In a de facto admission that the letter-writing campaign wasn't the best way to go, Johnson said a formal policy on past champions will be in place by the 2003 Masters.
Does that mean there could actually come a day when Augusta National gently nudges someone such as Nicklaus (six green jackets) or Palmer (four) out to pasture?
There will be no misunderstanding, Johnson said. There was ambiguity there, and we intend to make it clear. We don't know what that will be right now, but we will do something about it.
It might involve age. The British Open allows past champions to compete until they're 65, but a similar policy in Augusta would eliminate someone such as Gary Player.
The 66-year-old South African is still in excellent physical condition and shot a respectable 5-over par for two rounds last year, better than 21 others.
I'm not stopping yet, said Player, finishing up a practice round with youngsters Ernie Els, Retief Goosen and Sergio Garcia. I can still get around the course. I'm certain I will know when it's time.
Player suggested a compromise: a 36-hole senior tournament within the regular tournament. But Johnson treated the idea with disdain, and Nicklaus brushed it off as well.
You've got the greatest golf tournament in the world, he said. Why do you want to clutter it up with a bunch of old guys?
Maybe the new policy will encompass some combination of age and years without making the cut. Palmer would certainly be in the danger zone under that scenario, along with 64-year-old Charles Coody (eight straight years without playing on the weekend).
Tommy Aaron, 65, is another aging champion.

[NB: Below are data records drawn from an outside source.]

Every row gives one point. To make a cloud, some directions were put in groups of two or more. Within a group, all points are equally far from the middle, so they leave a hole (a ring in 2 directions, a hollow ball in 3). The other directions are filled evenly. Then the cloud was stretched, turned, moved and blurred a little. How many holes are there, and how many directions does each take, smallest first?

Cloud (22 x 3):
0.009 0.044 0.047
0.027 -0.007 0.061
-0.072 0.011 0.015
0.038 0.055 -0.022
-0.018 0.056 0.034
-0.056 -0.039 0.009
0.020 -0.065 -0.007
0.061 0.030 0.026
-0.011 0.014 0.061
-0.063 0.032 0.023
0.035 -0.028 0.056
0.025 -0.062 0.035
0.031 0.035 -0.045
0.036 -0.051 0.043
-0.032 0.054 -0.032
-0.054 0.046 -0.019
-0.026 -0.031 0.056
-0.042 0.058 0.015
-0.011 0.014 -0.053
-0.035 0.063 0.012
-0.037 -0.039 0.045
0.020 -0.051 0.049
Holes: 1 (3)

Cloud, 19 rows:
-0.002 -0.057 0.013
0.010 -0.112 0.012
0.022 0.012 0.035
0.073 -0.051 0.075
0.064 -0.013 -0.022
-0.039 -0.049 0.026
-0.018 0.033 -0.041
0.031 -0.032 0.042
0.021 -0.062 0.016
0.045 -0.028 -0.009
0.061 -0.026 -0.048
0.017 0.052 -0.006
0.037 -0.057 -0.068
0.002 -0.012 -0.046
-0.031 -0.051 0.002
0.045 0.024 0.017
-0.008 0.026 -0.029
0.088 0.011 -0.026
0.011 -0.015 -0.006
Holes: 0

Cloud, 31 rows:
0.009 0.087 -0.012 0.016
-0.027 -0.045 -0.008 -0.054
-0.042 -0.069 0.033 -0.016
-0.039 -0.014 0.002 0.074
-0.014 -0.005 0.033 -0.067
-0.012 -0.007 0.032 0.065
-0.073 -0.004 -0.001 0.050
0.057 -0.005 0.016 -0.036
-0.026 -0.061 -0.023 -0.040
0.038 0.055 -0.045 -0.038
-0.076 0.018 0.010 0.032
-0.059 -0.011 -0.022 0.060
0.056 0.001 0.017 -0.042
0.006 0.071 -0.042 -0.020
-0.064 -0.011 -0.012 0.060
0.037 -0.058 -0.019 -0.012
0.008 -0.056 -0.063 0.004
0.049 -0.041 -0.010 -0.018
0.025 0.075 -0.041 -0.009
0.005 0.067 0.050 0.021
-0.067 0.026 -0.016 0.026
-0.005 -0.001 0.021 -0.072
0.034 -0.060 -0.012 -0.011
-0.038 -0.023 -0.063 0.033
-0.013 0.042 -0.048 -0.035
-0.039 0.061 -0.026 0.002
0.058 0.011 0.002 -0.051
0.055 0.013 0.006 -0.054
-0.022 -0.004 -0.026 0.073
-0.025 -0.035 -0.070 0.021
-0.031 -0.024 0.031 0.065
Holes: 2 (2, 2)

Cloud, 27 rows:
-0.036 0.052 -0.042 0.060
0.019 0.017 -0.049 0.051
-0.010 -0.061 0.021 -0.061
-0.058 -0.006 -0.029 0.055
0.027 0.036 0.082 -0.027
-0.067 0.005 0.023 0.043
0.025 -0.032 0.009 0.051
0.008 0.063 0.073 -0.010
-0.009 -0.051 -0.011 0.054
0.030 -0.034 -0.021 0.008
0.009 -0.058 0.069 0.000
0.053 -0.010 -0.002 -0.019
-0.004 0.064 -0.051 -0.014
-0.032 0.074 0.007 -0.011
0.060 0.027 0.041 0.010
-0.003 0.052 -0.059 0.049
-0.024 -0.048 0.057 0.050
-0.035 -0.029 -0.008 0.076
-0.053 -0.016 -0.018 -0.038
0.018 0.036 0.037 0.082
0.036 0.025 -0.046 -0.018
-0.006 0.043 0.003 -0.068
-0.044 -0.042 -0.020 -0.038
-0.054 0.015 0.015 -0.037
-0.054 0.021 0.052 0.037
-0.038 -0.037 -0.044 -0.012
0.021 -0.048 0.007 0.036
Holes: 1 (4)

Cloud:
-0.024 -0.043 0.049 0.066
-0.051 0.067 0.004 0.015
0.041 -0.045 0.043 0.023
0.081 0.002 -0.019 0.006
0.071 0.012 0.016 0.000
0.013 -0.042 -0.060 -0.023
0.078 -0.021 0.006 0.009
-0.013 -0.048 -0.012 0.081
-0.012 0.013 0.026 0.083
-0.026 0.070 -0.029 0.034
0.068 -0.043 -0.028 0.030
-0.021 0.065 -0.001 0.054
-0.060 0.033 -0.034 0.017
-0.023 0.033 0.016 -0.034
0.063 0.042 -0.045 -0.016
0.053 0.048 -0.003 -0.034
0.002 -0.022 -0.068 -0.022
-0.053 0.018 -0.046 0.015
-0.003 0.062 -0.041 0.036
-0.001 0.023 -0.073 -0.020
0.019 -0.040 -0.053 -0.035
0.021 -0.046 0.052 0.033
0.015 -0.002 -0.020 -0.058
-0.009 0.035 0.039 0.065
0.028 0.050 -0.052 0.023
-0.043 -0.034 -0.044 0.031
-0.037 0.074 0.002 0.034
0.049 0.004 0.042 0.018
0.081 -0.009 -0.004 0.006
0.020 0.019 -0.027 0.066
-0.006 0.010 -0.073 -0.019
Holes: 2 (2, 2)

Cloud:
-0.026 -0.066 0.011 -0.035 0.015 0.004
0.002 -0.037 -0.007 -0.020 -0.068 0.007
-0.062 0.065 -0.005 -0.032 0.005 0.037
-0.032 0.030 0.010 0.027 0.001 -0.078
0.006 0.004 0.008 -0.051 -0.022 -0.075
-0.047 -0.017 -0.033 0.004 -0.044 -0.045
-0.011 0.037 0.019 -0.033 -0.052 0.043
-0.057 0.056 0.024 -0.036 0.054 0.028
0.056 -0.073 -0.046 -0.022 -0.025 0.021
0.053 -0.029 0.009 -0.095 0.027 0.002
-0.031 0.085 0.050 -0.018 -0.009 0.015
-0.036 -0.037 0.002 -0.042 0.036 -0.033
-0.044 0.054 -0.030 -0.040 -0.016 0.048
0.058 -0.007 -0.042 -0.023 -0.064 0.002
0.026 -0.003 0.014 -0.114 0.028 -0.005
-0.036 0.043 -0.006 0.017 0.024 -0.078
-0.065 0.079 0.008 0.014 -0.004 0.010
-0.026 0.059 0.049 0.050 0.022 -0.022
0.073 -0.012 0.026 -0.049 -0.010 -0.007
-0.045 0.015 -0.055 0.008 0.029 0.060
-0.023 0.001 -0.007 -0.074 -0.052 -0.004
-0.033 0.037 0.058 0.026 0.041 0.035
-0.061 0.070 -0.020 0.005 -0.012 0.029
0.006 0.067 -0.028 0.064 0.009 -0.051
0.043 0.005 -0.023 -0.030 0.004 0.085
0.039 0.014 -0.051 -0.083 -0.002 0.009
0.009 0.050 0.080 -0.036 0.002 0.037
0.018 -0.005 0.033 -0.027 -0.026 -0.063
-0.010 -0.032 -0.096 0.013 0.013 -0.016
-0.018 0.041 -0.033 0.012 0.042 -0.068
-0.024 0.096 0.045 -0.024 0.006 -0.005
0.072 0.011 0.028 -0.053 0.011 0.031
0.017 -0.008 0.027 0.019 -0.001 -0.065
0.044 -0.067 -0.054 0.018 -0.014 0.000
-0.001 0.002 0.013 -0.103 0.001 -0.037
0.062 0.006 0.049 -0.056 -0.003 0.003
-0.027 -0.033 -0.015 -0.099 -0.020 0.014
0.008 0.058 -0.042 -0.024 0.046 0.022
0.006 0.075 -0.023 -0.034 0.043 0.002
-0.041 -0.028 0.014 0.032 0.020 0.020
0.017 0.054 0.046 0.013 0.058 0.024
0.006 0.076 0.037 0.048 0.030 -0.019
-0.004 0.018 -0.090 0.044 -0.007 -0.057
-0.073 0.076 0.003 0.001 0.010 0.008
0.016 -0.059 0.001 -0.042 -0.043 0.048
-0.033 0.038 -0.017 0.004 0.040 -0.070
0.056 -0.063 -0.037 -0.034 -0.035 0.038
-0.034 -0.042 0.013 0.027 0.011 0.013
0.016 -0.008 0.014 -0.034 -0.049 0.067
-0.077 0.066 -0.003 0.019 0.010 -0.010
Holes: 3 (2, 2, 2)

Cloud, 48 rows:
0.010 -0.030 0.050 0.064 0.098 -0.028
-0.024 0.041 0.076 0.009 0.055 -0.052
0.061 0.056 0.003 -0.063 -0.027 -0.043
0.047 -0.002 0.002 -0.042 0.019 -0.018
-0.013 0.062 -0.007 0.043 -0.013 -0.023
-0.007 0.027 0.017 0.034 0.094 -0.007
-0.028 0.020 -0.029 -0.045 0.008 0.006
-0.052 -0.059 0.023 0.003 0.005 -0.023
-0.008 0.007 -0.074 -0.026 -0.030 -0.011
0.027 -0.024 0.047 -0.004 0.007 -0.030
0.077 -0.027 0.013 0.014 -0.024 -0.003
0.020 0.025 0.027 -0.009 0.014 -0.059
-0.012 -0.010 0.017 -0.027 -0.010 -0.083
-0.019 0.041 -0.003 -0.008 0.009 0.050
0.032 -0.053 -0.004 -0.004 0.038 -0.068
0.000 0.084 -0.004 0.002 0.009 0.000
0.001 -0.031 -0.007 0.002 0.045 0.017
-0.012 0.017 -0.041 -0.009 0.020 0.077
0.010 0.041 -0.034 0.064 0.041 0.003
0.012 0.005 0.008 -0.044 -0.006 -0.009
0.028 -0.038 -0.036 0.055 0.040 -0.073
0.015 0.001 0.071 0.025 -0.023 -0.006
0.014 -0.011 0.007 0.010 -0.013 -0.027
-0.006 0.022 -0.055 -0.012 0.041 0.011
-0.021 0.010 -0.019 -0.063 -0.009 -0.033
0.040 -0.033 0.053 0.037 0.033 -0.015
-0.057 0.033 0.076 0.019 0.007 -0.054
0.006 0.012 0.083 -0.012 -0.035 -0.102
-0.005 -0.075 0.002 0.039 0.041 -0.043
0.041 -0.047 -0.015 0.009 0.034 -0.088
0.016 0.004 0.053 0.021 -0.038 -0.001
-0.045 0.092 0.025 0.033 0.000 0.013
0.027 -0.041 0.028 0.065 0.076 -0.072
-0.041 0.011 0.052 0.008 0.081 -0.049
-0.040 0.069 -0.066 0.010 0.026 0.031
0.030 0.017 -0.015 -0.051 -0.041 -0.001
0.049 -0.092 0.035 0.028 -0.011 -0.084
0.013 -0.068 -0.014 -0.048 -0.017 -0.069
-0.067 -0.012 -0.089 0.027 -0.005 0.036
-0.046 0.055 0.023 -0.060 -0.007 0.039
0.018 0.045 -0.073 -0.066 -0.019 -0.016
0.028 -0.023 -0.054 -0.018 -0.032 -0.006
-0.071 -0.034 0.002 0.066 0.050 0.038
0.076 -0.016 0.050 -0.040 -0.002 -0.060
0.064 0.026 0.014 -0.029 -0.027 -0.013
-0.018 0.059 0.020 -0.027 0.044 -0.028
-0.011 0.001 -0.004 -0.003 0.079 -0.081
0.030 0.022 0.068 -0.048 -0.052 -0.088
Holes: 0

Cloud, 76 rows:
-0.052 0.015 0.031 0.047 0.054 -0.046 -0.015 -0.024
-0.022 0.004 0.010 0.039 0.004 0.037 -0.053 -0.021
0.044 -0.034 -0.033 0.037 -0.031 0.085 -0.036 0.062
0.023 0.014 0.016 0.035 0.063 0.013 -0.086 0.016
-0.037 -0.027 0.055 -0.020 -0.006 0.013 -0.047 0.035
0.010 -0.067 -0.017 0.040 -0.015 -0.026 0.014 0.021
-0.002 0.027 -0.047 0.005 0.027 0.001 0.115 -0.013
0.031 -0.067 -0.056 0.021 0.036 -0.008 0.030 -0.013
-0.060 -0.020 0.013 0.019 0.037 0.021 0.057 -0.003
-0.009 0.034 0.012 -0.055 -0.017 -0.075 0.034 0.035
0.017 0.016 -0.031 0.088 0.048 -0.002 -0.028 0.037
-0.006 -0.018 -0.001 0.019 -0.052 -0.038 -0.022 0.074
0.001 -0.045 0.024 0.040 0.045 -0.024 0.000 0.065
-0.026 0.059 0.066 0.026 -0.019 -0.053 0.002 0.044
0.006 -0.020 0.009 0.099 0.049 0.029 -0.018 0.016
0.029 -0.011 -0.060 -0.007 -0.073 0.020 0.032 0.018
0.068 0.021 0.000 -0.060 -0.002 -0.008 -0.009 0.033
0.005 -0.001 0.030 -0.010 -0.030 0.091 -0.002 0.077
-0.015 -0.040 -0.069 0.020 0.017 0.010 0.014 -0.048
-0.003 0.052 -0.025 0.015 0.028 0.041 0.065 0.033
0.086 0.019 0.022 0.029 0.003 0.002 0.061 0.003
0.061 -0.056 -0.039 0.006 0.040 -0.002 0.004 0.020
-0.022 -0.007 0.009 -0.013 0.040 -0.040 -0.070 0.047
0.053 0.009 0.001 -0.030 0.037 -0.091 0.088 0.015
-0.010 0.046 0.029 0.043 0.069 -0.038 -0.053 0.049
-0.008 -0.029 -0.026 -0.019 0.014 0.062 -0.056 0.019
0.081 -0.021 0.060 0.041 0.023 0.011 0.002 0.009
0.033 -0.013 -0.011 0.066 -0.031 0.019 0.007 -0.011
0.007 0.033 0.083 0.042 0.044 0.033 0.028 0.032
0.053 -0.023 0.055 -0.027 0.019 0.026 0.047 0.042
0.046 0.024 0.024 -0.037 0.048 -0.069 0.082 0.028
0.037 -0.023 -0.029 -0.014 -0.003 -0.090 0.070 0.010
-0.027 0.004 0.006 0.011 -0.020 0.079 -0.008 -0.020
-0.027 0.075 0.056 -0.070 0.028 -0.031 0.018 -0.013
0.049 0.011 -0.038 0.033 -0.028 0.031 0.098 0.057
-0.035 0.003 0.089 -0.006 0.014 -0.060 -0.013 0.028
0.053 -0.006 0.008 0.006 0.059 -0.025 0.020 -0.054
0.062 0.020 -0.009 0.054 0.047 -0.031 -0.027 0.033
-0.007 0.053 0.106 -0.030 -0.023 0.000 0.007 0.031
0.024 -0.034 -0.040 -0.048 0.009 -0.052 0.014 -0.032
0.005 -0.004 -0.019 -0.008 0.027 0.046 0.092 -0.001
0.060 0.039 -0.025 0.054 -0.035 0.048 0.064 0.069
0.022 0.008 -0.020 0.075 0.077 -0.032 -0.015 0.006
-0.014 -0.038 0.002 0.040 0.033 0.062 -0.037 0.057
-0.019 0.069 0.049 -0.027 0.003 -0.019 0.053 -0.017
-0.024 0.034 0.084 0.006 0.067 -0.038 0.047 -0.007
0.040 0.060 -0.021 0.013 -0.014 -0.011 -0.023 0.026
-0.048 0.078 0.042 -0.004 -0.010 0.014 0.021 0.014
0.069 0.002 -0.006 -0.007 0.046 -0.079 0.048 -0.028
0.049 0.020 0.017 -0.031 -0.044 0.032 0.039 0.093
-0.074 0.017 0.032 0.027 -0.012 0.060 -0.011 0.011
0.072 0.013 -0.052 0.054 -0.033 0.060 0.038 0.056
0.030 -0.013 -0.052 -0.015 -0.053 0.054 -0.010 0.028
-0.025 0.011 -0.061 0.025 -0.039 -0.012 -0.005 0.054
-0.002 -0.023 -0.063 0.012 -0.008 0.030 0.018 -0.044
0.026 -0.011 -0.056 0.052 -0.056 0.059 -0.042 0.057
0.041 -0.029 -0.026 0.056 -0.018 -0.009 -0.012 0.105
0.045 -0.038 0.025 -0.023 -0.029 0.025 0.084 0.016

Two years ago, he scored a coup for the AARP set by becoming the oldest player to make the cut. Last year, though, he shot 81 and 82.
Palmer, 72, has hearing aids in both ears, sends shots flying all over the course and bends over slowly to retrieve the ball when he finally gets it in the cup.
Even so, he's still an endearing figure at Augusta. He lingered close to the ropes during a practice round, stopping often to chat, pose for pictures or, as he did Tuesday, sign a ball after slicing his tee shot into the gallery.
Thousands of fans followed his every move, while hardly anyone appeared to notice that David Duval was in the same group.
One more charge, Arnie! a man yelled optimistically. Palmer smiled and gave a thumbs-up.
But he knows better than anyone that his days of competitive golf have long since passed. Palmer is approaching the 40th anniversary of the last Masters victory, which came in 1964 just a few months after President Kennedy was assassinated.
My game is short and crooked, Palmer said. Maybe I can make a few pars come Thursday and Friday.
He didn't even mention the weekend, having last made the Masters cut in 1983.
Palmer also wouldn't discuss the treatment of those who aren't here, perhaps aware of the perception that he was given a free pass because of his enormous popularity.
Certainly, Palmer doesn't want to be forced out with a letter.
I hope, he said, that I will know when it's time.